British rock art expert (1932–2025)

Stanley Gregory Beckensall (17 August 1932 – 1 October 2025) was a British international rock art expert.

== Life and career ==
Beckensall was born on 17 August 1932. He was one of the first male graduates of Keele University. Beckensall was a Station Education Officer in the Royal Air Force, on National Service. He became head of English at Ifield Grammar School, Crawley New Town, Sussex. Beckensall was head of English in a large comprehensive school in Malta for two years. Afterwards, he moved to Northumberland to train teachers at Alnwick College of Education. He was later head teacher of two Northumberland schools, and was chairman of the Northumberland Teachers of Drama Association. Beckensall wrote and produced many plays for young people and adults, two of which were broadcast on BBC Radio Newcastle, though he remains most famous for his writings on Prehistoric Rock Art. He appeared on British television and in other British media many times, but his passion remained prehistoric rock art.

In May 2004, Beckensall was awarded an Honorary Doctorate from the University of Newcastle upon Tyne for his contribution to the study of British rock art.
In 2005 on the UNESCO colloquium on world rock art, he represented Great Britain. In 2006, his website was awarded the Channel Four television ICT British Archaeological Award.

He was appointed a Member of the Order of the British Empire (MBE) in the 2019 New Year Honours for services to Prehistoric Rock Art and History in Britain.

Beckensall died on 1 October 2025, at the age of 93.

== List of published works ==
- The Prehistoric Carved Rocks of Northumberland (1974)
- Northumberland place-names (1975)
- Life and Death in Prehistoric Northumberland (1976)
- Northumberland's Prehistoric Rock Carvings (1983)
- Rock Carvings of Northern Britain (August 1986)
- Hexham, History Beneath Our Feet (1991)
- Prehistoric Motifs of Northumberland Vol. 1 (1991)
- Prehistoric Motifs of Northumberland Vol. 2 (1992)
- Cumbrian Prehistoric Rock Art (1992)
- The Spindelstone Dragon (*) (1993)
- Life and Death in the Prehistoric North (1994)
- Shepherds, Rogues and Angels (*) (1995)
- Prehistoric Rock Art of County Durham, Swaledale and Wensleydale (1998)
- Prehistoric Rock Art in Northumberland (Oct 2001)
- British Prehistoric Rock Art (Aug 2002)
- Prehistoric Rock Art in Cumbria (Jun 2002)
- Prehistoric Northumberland (Mar 2003)
- Northumberland, Shadows of the Past (Jul 2005)
- The Prehistoric Rock Art of Kilmartin (2005)
- Place Names and Field names of Northumberland (Feb 2006)
- Circles in Stone: a British Prehistoric Mystery (Oct 2006)
- Hexham, A History and Guide (2007)
- Northumberland from the air (2008)

Unquiet grave.

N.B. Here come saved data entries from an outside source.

Each run below is a few steps of one of 6 hidden systems, one row a step.
trace 1, W:
[[ 45  -9  -6   7  34  46 -28  19  -8 -62  44  -7 -56  21  23  -1  14  67]
 [-13  34   6 -10  20 -86  32  42  -4  30 -32  11  36 -20   8 -36  48 -31]
 [-31  -7  50  22 -60  26 -25 -54   3 -40  16  -9  12 -23 -20  56 -48  -8]
 [ 69 -28 -63 -35  53  17 -10  16  13  37  29  36 -22  22  35   1 -11 -25]
 [-35  52   5  21 -53 -25 -15  67 -39 -11 -24 -33 -22  10 -19 -19  41  45]
 [-20  -8  63   0  72 -26   4 -58  37 -44  22  21  24 -26  23  13 -11 -21]
 [ 55 -22 -40 -20 -79  -3   4   8 -33  49 -23  34  20  -3 -21  29 -27 -37]
 [-18  19 -12  32  19  49 -39  42  20 -29  69 -56 -45  14  29  -9  17  22]
 [-27  26   7 -44  53 -91  11  -4  -8  13 -57  46   4   5  -8   4  13  10]
 [ 47 -22  58  36 -77  27   2 -16 -24 -50  13   8  26 -45  -7   5 -30  -6]
 [ -3 -10 -54  -7  42   9 -14  15  37  64  53  -8   2  30  39  21  17 -61]]
trace 2, F, 11 rows:
[[-14  -2  54 -26  32  -4  -6  36 -43 -21 -38 -19 -24 -66  12 -29 -29  59]
 [  9 -40  32  37 -26 -15 -25 -40  27  43   5  69  53  10  47   1  25 -19]
 [  5   9 -36  20 -10  40  -6  -9 -27 -34  16 -39 -22  36 -60   3 -19 -84]
 [ -8  39 -26 -49  33  -3  35  60  29 -20   3 -10   5  18  11  29  36  81]
 [  8  -3  34  17 -22 -73   5 -42  -8  40 -10   2 -29 -79  13 -41 -27  20]
 [-12 -57  32  -2   8  73 -55  -2 -16  -3 -10  28  47  11  22  25 -26 -50]
 [ 27  40 -67  27 -17 -11  12   5  17  -7  16  18 -26  84 -32 -14  43 -13]
 [-33  30  36 -23  35 -23  39  30 -27 -35   0 -81 -17 -53 -15  14   6  34]
 [ 14 -33   9 -26 -25 -24 -15 -36  53  34  -6  65  41 -48  48  11 -26  25]
 [ 18 -18  -6  43 -14  53 -31   6 -51  30  -5   2 -36  32 -18 -37 -42 -69]
 [-32  17 -19 -10  36   6 -10  24   2 -45   5 -16   8  68  -4  40  86  32]]
trace 3, D (11 x 18):
[[  43    2   19   -2   52  -76   -8  -54  -21  -36    6   32  -58  -27
     0  -16  -14    4]
 [  25  -17   18   -2  -53   24   -5   72  -29    5    1    5   75  -13
    16   26   19  -53]
 [ -29   45  -34   34    0   -7  -26  -28   67   13   60    4  -56   40
    15    7  -15   18]
 [  20    0    2  -67   46  -30    1   43  -76  -22  -45   -4  -25  -29
   -17   21  -18   -2]
 [  16   -8   47   51  -61   -3  -19   16   28   -5   31   34   40  -14
    54  -12   40   38]
 [ -19   30  -13   12   39  -25   -8  -20   -6   23   26  -10  -38   19
   -21   12  -48 -102]
 [  26   -6  -32  -53  -31   20  -27   42  -22  -43  -18   18    3   16
     0   57   22   70]
 [  13   33   32   43   25  -44   21   30   21   19   44  -11  -28  -44
    43  -69   -1    2]
 [ -49   -9   38  -14  -20  -14  -37  -18  -43   18  -24   12   25    9
   -15   88  -24  -50]
 [  73   -2  -57    3   -4   16  -35    3   33  -59   39   45  -24   17
    19  -31    8   19]
 [ -20   45   22    2   17  -21   48   83  -41   54    3  -49  -14    1
    -4   11    5  -13]]
trace 4, H, 11 rows:
[[ 13 -51   2  17  45   2  -8 -32  28  50  -2  20  20 -27  44 -80   2 -45]
 [-33   6 -21  12 -61  18 -17  -8 -45   4 -45  -6   6  66 -60  37  21 -16]
 [ 15  14 -13  -5  73  31  41  -7  59 -56  34 -16 -11  15  11 -32  21  43]
 [ -7 -14   0 -39 -31 -36  51   2 -27  69 -53 -23  33 -57 -19   3 -14  -6]
 [-27 -37  22  48 -28  70 -66 -56  22 -27  12   6 -11   7  12 -23 -19  26]
 [ 16   2 -43 -19  62 -13  24  17 -16  37 -40  32   4  63 -16 -30  34 -45]
 [-19  18  16  17 -55   8  40  -6   0 -47   4 -63  11 -11 -35  23  44  66]
 [-12 -29  -7 -30  60  11  21 -42  64  31   1   9  24 -49  26 -33 -50 -30]
 [ 10 -28 -10   4 -73  33 -29   0 -67  31 -60  17 -13  29 -36   3 -10  22]
 [-25   1   2  41  69  24  -6  -5  37 -29  30 -22  -7  38  24 -54  68  15]
 [-12  18 -13 -46 -16 -57  70 -24  -3  16 -54   0  41 -10 -56  34  -1 -22]]
trace 5, C:
[[  4  -7  55 -14  51  51  37  27 -32 -16 -14   7  40   7 -13  21 -47 -61]
 [ 47 -11 -50  11 -75 -22   0 -18  25  31  32  13  -6  13  16  31  46  56]
 [-51  16 -14 -10  64  11 -20  18 -10 -18 -11 -60 -32 -29 -13 -55 -24 -51]
 [ -4  -3  47 -14 -16   0  17  -5   5  11 -42  75  41  38  11  47   5  70]
 [ 59 -27  -7  50 -13  -2   5 -31 -14  -5  49 -41 -29 -42  -2 -51  -1 -56]
 [-65  18 -34 -49   9  25 -16  51  14   3 -23  -7  44  44  -8  58  23 -10]
 [ 37  21   6  17  -4 -27  21 -50  22  -8   0  28 -63 -24  -7 -48 -47  68]
 [ -7 -47  39  -4  35  28   4  42 -61  23 -11 -33  48 -17  19  11  36 -53]
 [-21  22 -42  25 -72 -17 -37 -50  71 -12  10  42   8  30  -8   6   8  18]
 [ 27  15   4 -21  81  27  48  29 -41 -12   0 -33 -43   0 -27 -16 -48 -33]
 [ -7 -21   7 -16 -47 -24  -7  13   7  21 -18  10  43 -14  33  31  73  82]]
trace 6, B (11 x 18):
[[-32 -36 -29  19 -10  22 -50 -47  23  39 -24  -9 -28 -30  11 -84 -21   3]
 [-11 -11  26  18  29  32  -8 -23 -50 -35 -54  39   5  80 -45  -2  18 -15]
 [ 48   5 -22   9 -11 -10  92 -25  32 -20  27 -26  29   8 -20   0  61  23]
 [-54   0 -28 -51  10  26  28   6  29  25 -22 -61  21 -62 -18  -3 -52 -18]
 [  2 -51   5  -9 -17  44 -41 -35 -14  31 -52  48 -19  14  15 -20 -27  72]
 [ 30 -22   1  51  33   7  15 -20 -40  -6  -8 -10  -8  39 -23 -69  58 -49]
 [-54  26 -11 -13 -15  -2  48 -25  44 -39 -13 -31  60  24 -42  42  41   1]
 [ 42  -7 -31 -48   8  26  55 -20  31  18  -5   0 -19 -44  -8  -8 -80  38]
 [-15 -63   4  -2   0  46 -31  25 -57  64 -49 -24   5  -8  16 -37  22  11]
 [-32  -3  -4  52   3  -8 -26 -77  32 -38 -16  15  -5  44 -23 -57  49   4]
 [ 23  19   6 -27  25   8  87 -12 -11 -35 -19   2  29  28 -60  36 -17 -33]]
trace 7, H (11 x 18):
[[ 53  20  -6 -37 -56 -18   9  10   8 -50  -9  39  -5 -47  -8  14 -46  62]
 [  9 -25  44  38  26  25 -14  37 -22  64  36 -20 -16 -28  52 -37 -20 -39]
 [-38   8 -25  -7 -23 -54 -73 -26 -17  -2 -16  35  -8  46  -9  58  44  -8]
 [ 44  52  15  12  31  10  41  40  13 -93  29   2  -6   1 -18 -33 -19 -18]
 [  7 -16  14 -32 -17 -21  38  27  -3  88  23 -20  23 -37  36  71  -4  15]
 [-14  -5 -20  15 -29 -10 -98 -35   0 -35   8   4 -57 -36   3 -31 -34  -4]
 [  7  26  40   3  50   7   4  73 -30   5 -21  59  23  60  14  -1   5 -32]
 [ 37  13  -3  28 -38 -56  34 -33   0  -9  59 -33 -21  -6  -7  47  53  29]
 [-26   2 -17 -50  32  13 -24  21  28 -30   9 -26  20 -67  13   1 -58 -63]
 [ 27  11  16  12 -51   5 -18  32 -19  53 -17  74 -27  31  19  13 -38  58]
 [  6 -10  22  43  58 -32 -32  -7 -41 -23  41 -42 -44  -2  17 -26  58 -34]]
trace 8, W:
[[-35  28 -13 -25  40  44  -7  64 -39 -63 -31 -40  -5  31 -34  -8  14  -9]
 [  7  18  29  -4   2 -46  68 -34  64   6   6  29  30 -27  17   3   8  69]
 [ 11 -48   7   8 -23  10 -20 -21 -58  39 -10 -39 -11 -54 -15 -16 -39 -74]
 [-29 -11 -34   0  -2  64 -53  17  41  -2   4  31  14  69  30  12  29  40]
 [ 25  52  -1  14  35 -57  61  -7 -23 -15 -14  -7 -55  15 -46 -45   2   6]
 [-20 -42  48 -25 -15  24  17   9 -10 -19 -11 -35  79 -57  14  42  22  -1]
 [  4  -5 -56  19 -29   2 -26 -52  66  54  22  31 -26   2  12 -33 -42 -20]
 [ -6   2  16  -6  39  50  -9  56 -84  -5 -31 -21 -44  49 -20   9  -1  21]
 [  8   4   5  11   2 -48  31 -30  54 -39   6  16  46 -10  15 -25  80  41]
 [-20   6  13  -1 -20   3  27 -17 -11  27 -17 -23  12 -41 -38   0 -77 -86]
 [ 10 -45 -26 -17  -4  66 -33  -5  13  22  24   6 -16  30  37  49   7  75]]
trace 9, C, 11 rows:
[[-73  -2  35 -10  15  24 -55  63  -7  20  -6 -25  30 -32  38   3 -15 -34]
 [ 24  12  11  29 -14 -32 -31 -52   8   5   4  92 -36  59   0  20 -19  19]
 [ 58   4   0  -1  23  -4  14  51 -61 -62  25 -47  -8 -23 -17  -8  27 -51]
 [-57  47  -8 -20 -31 -46   1  27  68  25  17   4  37 -12  30  50  17  29]
 [ 15 -11  23   0  23  -7 -30 -35 -38  14  -3  10 -71 -36  -5 -11 -94 -17]
 [ 31 -21  12  -1   0  21 -45  69 -36 -18   2  39  36  38  42  18  68   9]
 [-22  69  -9  48 -24 -73   7 -28  36 -22  34 -10 -29  -1 -26 -24  10 -30]
 [  1  -2  30 -67  43  15  19  23 -32 -21  -4 -12  11 -28  -4  83 -53  -5]
 [ 47 -13 -26  10 -55 -31 -43  23  16  45  17  43 -13 -28  57 -33  11  41]
 [-61  24  32  38  41   2 -45  20 -48 -10   2 -30 -34  32 -17 -14  -2 -65]
 [ 36  14  11 -27   1 -37  14 -25  20 -63   2  67  26  21  -2  63  15  40]]
trace 10, F (11 x 18):
[[106   2 -22   1   0   8  52  -1 -23 -32  22  24 -24  17 -30  -4 -25 -29]
 [-35   3 -21 -18 -15   2 -14  81 -10  33  13 -69  14 -32  31   7  52  19]
 [-49  19  15   6  13 -42 -40 -75  44  -2  -9  44 -36  -5   2  -1 -46  24]
 [ 73 -30  43  -1  15  35  25  30 -70 -21 -24  40  21  12  -9  -2 -15 -37]
 [-10   7 -50  28 -50  -6 -18  24  36  12  53 -42  19  14  21   7  81  -6]
 [-58  49   3 -33  49 -29   5 -25  16 -15 -13 -17 -47 -19 -32  15 -73  -5]
 [ 74 -35  35 -19 -16  17   8  27 -36   2 -26  67  20  -6  31  10  -1  61]
 [-10 -13 -14  62 -20 -14 -42  -6   1  30  43 -35  -2  -5  19 -44  45 -73]
 [-62  38  -2 -37  25  16  -3  -6  15 -47 -18  -1   5  42 -41  69 -32  -5]
 [ 97   9  -5  -6  -5 -27  51  23  -2 -10  13  30 -27 -24  16 -29  -2  62]
 [-49 -34  28  14 -14 -10 -45  18 -28  63   6 -49  18 -52  36  -4  18 -43]]
trace 11, D (11 x 18):
[[-14  46   8   1 -43 -41 -22  10  31 -92   8   2  25 -55 -14 -11 -11 -23]
 [ 37  -1  23 -12  25  40  27  29  12  51  31  45  -2  16  34  42 -75 -14]
 [ 15 -21 -45   6 -34 -42 -67  -1 -48  25  13 -30 -62 -10   8   8  47  18]
 [-44  47  35   1  42 -10 -29  64   8 -68 -14  19  26   4  16 -29  11 -21]
 [ 48  24  37  18 -33 -38  50 -29  -1  23  23  57  -8  23  -9  63 -35   9]
 [ 29 -32 -46 -22  -4  13 -47  23 -15 -13  55 -61 -19 -52  24  20   6 -42]
 [-60  49  -5  -9   3 -12 -40  66  25  33 -32  48  -1  32  29 -18  -5  37]
 [ 41  10  68  33  14 -40   5 -37 -61 -44  14  16 -54  -1 -23  20 -15  10]
 [ 30 -23 -20 -21 -14 -10  -7  40  16  -3  40   3  73 -21  35  40  45 -63]
 [-31  67 -36  17 -43   4 -23  25  42  21  20   5 -57  15  -6  -6 -61  20]
 [ 19 -24  41 -38  79 -14 -18  15 -71 -17  -8   2 -43  -8  21  38  -1  35]]
trace 12, B, 11 rows:
[[  5   1  47  71 -30 -30 -19 -50  -3 -13  50  22   2  40   4  38  37 -28]
 [ 31  39 -58 -41  19 -11  13  39  28 -42  48 -11   6   6  -9  46 -12 -59]
 [-13  35   8 -31 -32 -14  -2  78  -1  33  -7  -2 -18 -37  32  15 -24  82]
 [ -3 -34  50  33  38 -32 -64 -31 -29  20  18   5 -45 -41  45 -30 -12 -15]
 [  4   9  11  26 -33 -14 -49   6 -15 -42   0  54  43  50  -8  29  31 -72]
 [ 28  69 -20  10  -2  -9  52  38  42 -16  67 -13 -29  29  -1  32  -8  20]
 [-15   1   0 -66  29 -47 -14  42 -25  26  -4 -34 -15 -75  30  32 -17  14]
 [ -2 -19  48  41 -48   0 -82  -7  -2  -4  -1  54   2 -32  43 -37 -21   8]
 [ 13  23  12  52  34  -6 -12   2 -19   6  39  29 -23  80  -4  22  13 -75]
 [ 14  44 -35 -34 -21 -46  12  38   7 -56  32 -29   3  -5 -12  63  50  27]
 [ -5  28  33 -23  18 -15  11  44  33  13  17  -1  -2 -82  43 -19 -70  14]]

Which system made each run below?
trace 13 (2 x 18):
[[  32  -24   51    6   10  -38    2    0  -36   77    3   25  -34  -43
    47   -3  -34   26]
 [ -17  -32    6   29  -27   12 -104    8  -35  -29    9    6   16   14
    15    4   41  -53]]
  C
trace 14, 2 rows:
[[ -9 -17  -3 -31  55 -23  29   3  -2  58   5  10  39  38  17  69  36 -46]
 [  9  25 -49   7 -89 -10 -34  -8  18 -54   1 -12 -29 -35 -31 -27 -16  36]]
  D
trace 15, 2 rows:
[[-12 -18  17 -10 -20 -62 -38  40 -30  29 -37  20  48 -36  33 -16  63  -9]
 [-33  37  35  58 -33  20 -35 -29  28 -32  39  17 -17  20 -10   8 -56 -37]]
  C
trace 16 (2 x 18):
[[-38  -5 -44   0 -58  -4 -33 -69  67  23   0  31  18  18  -6  33 -12   9]
 [ 51   4  -6  -6  52  47  12  36 -51 -17   1 -10 -66  16 -17 -31 -50  -3]]
  W
trace 17 (2 x 18):
[[ 44  -5 -48   1 -41  14 -28  57  -2 -34  39 -49 -18 -49  20 -35  31  21]
 [-87  44  35   3  50 -38 -20  22  27  39 -13  19   1  11  27  -6 -16 -16]]
  W
trace 18 (2 x 18):
[[  5  13 -33 -60  75  35 -12  42   7 -60  12  -3 -21  24   9  34  -6  31]
 [ 25  35  25   7 -35 -83  41  26   0  30 -20  21   1 -50  16 -36  15  47]]
  W
trace 19:
[[-15  33  23  19 -97 -17   8  58   0  25 -13  -1  46 -42   2 -11 -10 -11]
 [-21  -8  14  16  54  31 -43 -54  24  -6  53  11 -49  29  20  37 -49 -12]]
  D
trace 20:
[[ 25 -39  56 -18  17 -17 -36 -18 -48 -61 -13  26   1 -26  21  35  23  57]
 [ 35   9   8  50 -26 -17  23  13  36  27  33  24  43 -12  20 -47   1 -83]]
  B
trace 21:
[[-24 -14  15 -51  28   8 -12  47 -15  63 -30   6   8 -53  31  -3 -70 -23]
 [  8 -22  19  60 -50   4 -59 -33 -14  13   9  40 -32  40  23  -4  32  60]]
  W
trace 22, 2 rows:
[[ 62 -38  40  -4  66 -23  15  -8 -64 -33  -7   4  -3 -30   4 -24  22 -36]
 [-25  11 -12  30 -89   7   5  21  40  27  14   3  71  19   3  22  38 -28]]
  D
trace 23, 2 rows:
[[-32 -50  -9 -36 -18  26   0 -10 -19  16 -32 -67  11 -50   2  13  28  68]
 [-37  -6   2  27   0   8 -24 -45  49   9 -45  47  15   0   1 -91 -21 -10]]
  H
trace 24 (2 x 18):
[[ -2  -4 -34 -40  55 -30  56 -19  30  10 -23 -36  18 -55 -15 -54  -6 -39]
 [-34 -22  30  -1 -65  64   5  10 -11  44 -41   2  29   3  -3  25 -28  59]]
  C
trace 25 (2 x 18):
[[-11  78   1  -9  32 -26  41  58 -16  -4  17 -14 -33  41 -28  43 -21 -26]
 [ 19 -18  20 -40 -10 -47  -9 -14  -7 -39  14 -14   8 -74  25  50  20  62]]
  W
trace 26:
[[-52  10 -19   0  77  14 -40  24   3  41   9 -16 -59  42  32 -14  17  28]
 [ 15   6  27  -2 -14 -82 -16 -30 -50 -61 -44  28  -3 -26 -29  -8  32   9]]
  B
trace 27:
[[-24  27 -39  40 -69 -44 -51 -45  19 -12  -7  23 -22  34 -35 -13  18 -19]
 [ 24  18  29 -31  77  48  31  40 -19 -53  17  -1  -5  14  -7  33 -44 -17]]
  W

A novel (2008) Powdene, Newcastle*

Northumberland's Hidden History (2009), Amberley

Prehistoric Rock Art in Britain (2009), Amberley

Northumberland Viewpoints (2010), Amberley

Empire Halts Here: Viewing the heart of Hadrian's Wall (2010), Amberley

Coastal castles of Northumberland (2011), Amberley

Hills and Valleys of Northumberland (2012), Amberley

Hexham Through Time (2012), Amberley

Northumberland Churches (2013), Amberley

Northumberland Prehistoric Rock Art 3rd printing (2014), The History Press

Forthcoming in 2014: Northumberland: a Celebration, Fonthill Media, Stroud

Pilgrimage: a tour of Northumberland in pictures and poems, Fonthill

(*) Non fiction writings; plays.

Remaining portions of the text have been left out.